The new, entirely useless Island Tel calling card

Island Tel Calling Card Pictured here is the Reinvented Inc. corporate calling card from Island Tel. You might be thinking “Hey, why is he putting his calling card on the Internet — won’t somebody steal it and make calls to Belgrade with it?” But you would be wrong to ask this question.

You would be wrong because this is the “new, improved” version of the calling card from Island Tel. This, you see, is the new entirely useless model of the card.

Here is a rough recollection of an actual exchange between me and an Island Tel operator earlier this year:

Operator: Operator, can I help you?
Me: Hello. I’m here in the Charlottetown Mall and I want to call home using my calling card.
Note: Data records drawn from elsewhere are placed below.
Points, in no order, along strands that fork and pass close to each other.
Points whose rows are less than 103 apart are linked; no others are. Some points are linked to none.
gokiv: [-32  -5  21 -12  -9   5  -4  15 -39  -8  17   4 -13  11 -21  -7  13 -19
 -14  -7 -13  -5   3   1  27   6   2  -8   8  19  34 -12  -9 -15   3  12
  20  10 -15  -6  15  27   2  20   5 -20  19   4 -17 -11 -10   8]
kar: [  1  19  11 -13  -1 -17   2   0  28 -23  11 -26  22   3  31   9 -30 -32
 -12  19  15  -4   5  20   8  39   9  -3   9 -31  10   3   0  -7   6   9
   2 -25  -2   0   3 -28 -10 -21 -10   6 -15 -30   2  17  10 -11]
vare: [ 13   3   1  11 -19   8  10  -2  -4  20 -17  10  -1   5  -8  -5 -23   2
   4   8  14  -2 -20 -31  16 -10  -7 -19 -17  -3  -1  29   1  -8   5  11
 -17  -4  -9  -2  -8  -7 -11  20 -20   5  -1  13   0  -2   3   5]
kap: [-22  14  -2 -11 -17 -10 -22  22  31 -22  10 -41  26  41  39  13 -37 -29
  -4   1   9  -7  14  -5  33  26   6  -8  14 -16  10   0  16 -12   4  -2
  -7 -18  -3 -15 -24 -23 -19 -12  -8   5  -1 -36 -25  23  19   4]
Peli: [ -5  31   7  -4  11  -4   8  -3  37 -15   0 -17 -14  -3  17  22 -19 -46
 -19  13 -22   0   2  13  12  21   4   4  13 -15  24 -30   1   3 -30   8
 -15 -21  11  12  -2  -6 -11   0   3   6  -5 -18 -41   9  -8 -35]
kad: [ 38  -6 -15 -15   0 -11 -23   1   5  11  39   5   6   8   6  -4   7   3
 -12  -5  30  14  -1   4 -38   7  32  21  -4  14 -60   2 -15  19  19  -5
   6  31 -12 -15   4   1 -13  -2  -9   4 -18 -22  16   7 -19 -25]
Pur: [ -8 -25   5   6  -3  -8   6 -11 -19   9   2 -10 -37  -9 -29  -6  29  14
  20  -4 -12   2  28   3   1  12 -19   8 -17  -9 -13   1   4  25   2  -3
   8   3  12   5  23  18   2  11  23 -11  -1   7  34  -5  17  -5]
pemo: [-25 -11   2  -4  -8  -7  -7  32 -24 -12  31  28 -16   5 -14 -25  23   2
  -9  -7  11 -13 -16  -8  -3 -12  -1 -29  11  36  19 -20  -5   4  -7  -2
  23  10  -5 -10  11  32   5  27   6 -26  28  -1 -19 -23  -9  -2]
sosi: [ 28 -22  -7  -9   3  -9 -19 -13   7  11  27  -6  11   9  16   6 -16   3
   3  21  30   1  28  18 -30  -1  -1  17 -11  -8 -79  16 -12  24  20 -20
  -2  22  -7   8   0 -12  -5  -4  -5   8 -38  -7  23  14 -18 -17]
vitu: [ -5 -25  -7  -1  20   3  -8 -29  -2  -6  -9 -21  43  -8  -2   4  -9 -20
  33 -14 -18  -2  25  -8  -1   7   1  16  -8 -21   1  15   9 -26  53 -19
  -9 -11 -11  16   0  -8   8 -23 -17  -2  -5  -2  34  -8  17  15]
Lotu: [ -3   5  11  -1  -6   6  14   4 -20   7  -2 -18  10 -15  -9  10 -10   1
  -9  27  -8   8  -2   9  31  34 -30 -17  -5   3  16  -9 -20 -12   3  17
  22   1  -6   9  14 -13   1 -18  12   6  -6  14  22  12  36  17]
mabas: [ -7   2 -10  -6 -17 -15 -48  25  14   4  -8 -14   1  32  32  14  -7  25
  10 -35  -3  -8 -31  -6 -16  11  23   2   4   1 -27 -12  26  19  -2  -6
   7   0  19 -22 -20   4  -1  -8  10  13 -12 -13 -18   5 -11  14]
mem: [ 38 -13   0  -3  10 -17  16  -7  13   7  45  17 -21   5  -6 -11  27   7
  -1  -5  27  22   2  11 -45  12   9  25 -13   2 -37   2 -13  16   6 -33
   4  45  -1 -12  27   7  -9  -2   2   0  -3 -15  24 -10 -20 -29]
kero: [ 43  22   1  16   0  -1   2 -30  15  11   9  35   7 -17  -9  -6  22  19
  12  15  43  11   4 -32 -17  11  25  14   9   3 -30  11 -28   8  -8  32
  -9   7 -14   9  -4  -5  -6   6 -17   9   3   4  20   2  10  -8]
zugi: [ 43  12 -24   9  -5  -6  -3   8  27  -3  -2   3  12 -12  27   5 -27  17
 -29  13  12  -2 -13  23 -15  14   2   5  -6  -6 -36  -9   8  22 -18  -6
  -8   1  20   6 -10 -21  -2 -19 -17  16 -25  -6 -26  10 -10 -13]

I just got a new calling card, and I just took it out of my wallet to find that my PIN number isn’t printed on it anymore.
Operator: That’s right, the PIN number isn’t printed on the calling card any longer, as a security measure
Me: Can you tell me what my PIN number is?
Operator: No, I’m sorry. You would have to come into the office for that.
Me: Well, if the PIN number isn’t printed on the calling card, then why do I need a calling card, if all it’s got on it is my telephone number, which I already know?
Operator: That’s a good point.
Which, of course, is why this new calling card is entirely useless.

You might be thinking “why don’t you just stick the calling card in one of those snazzy new card phones, where you don’t need a PIN?” And again, alas, you would be wrong to ask this, because absolutely the only thing that doing this achieves is to have the phone type in your phone number for you, which you might think is a labor-saving help, until you realize that it takes longer for the phone to type in your number that it does to type it in yourself.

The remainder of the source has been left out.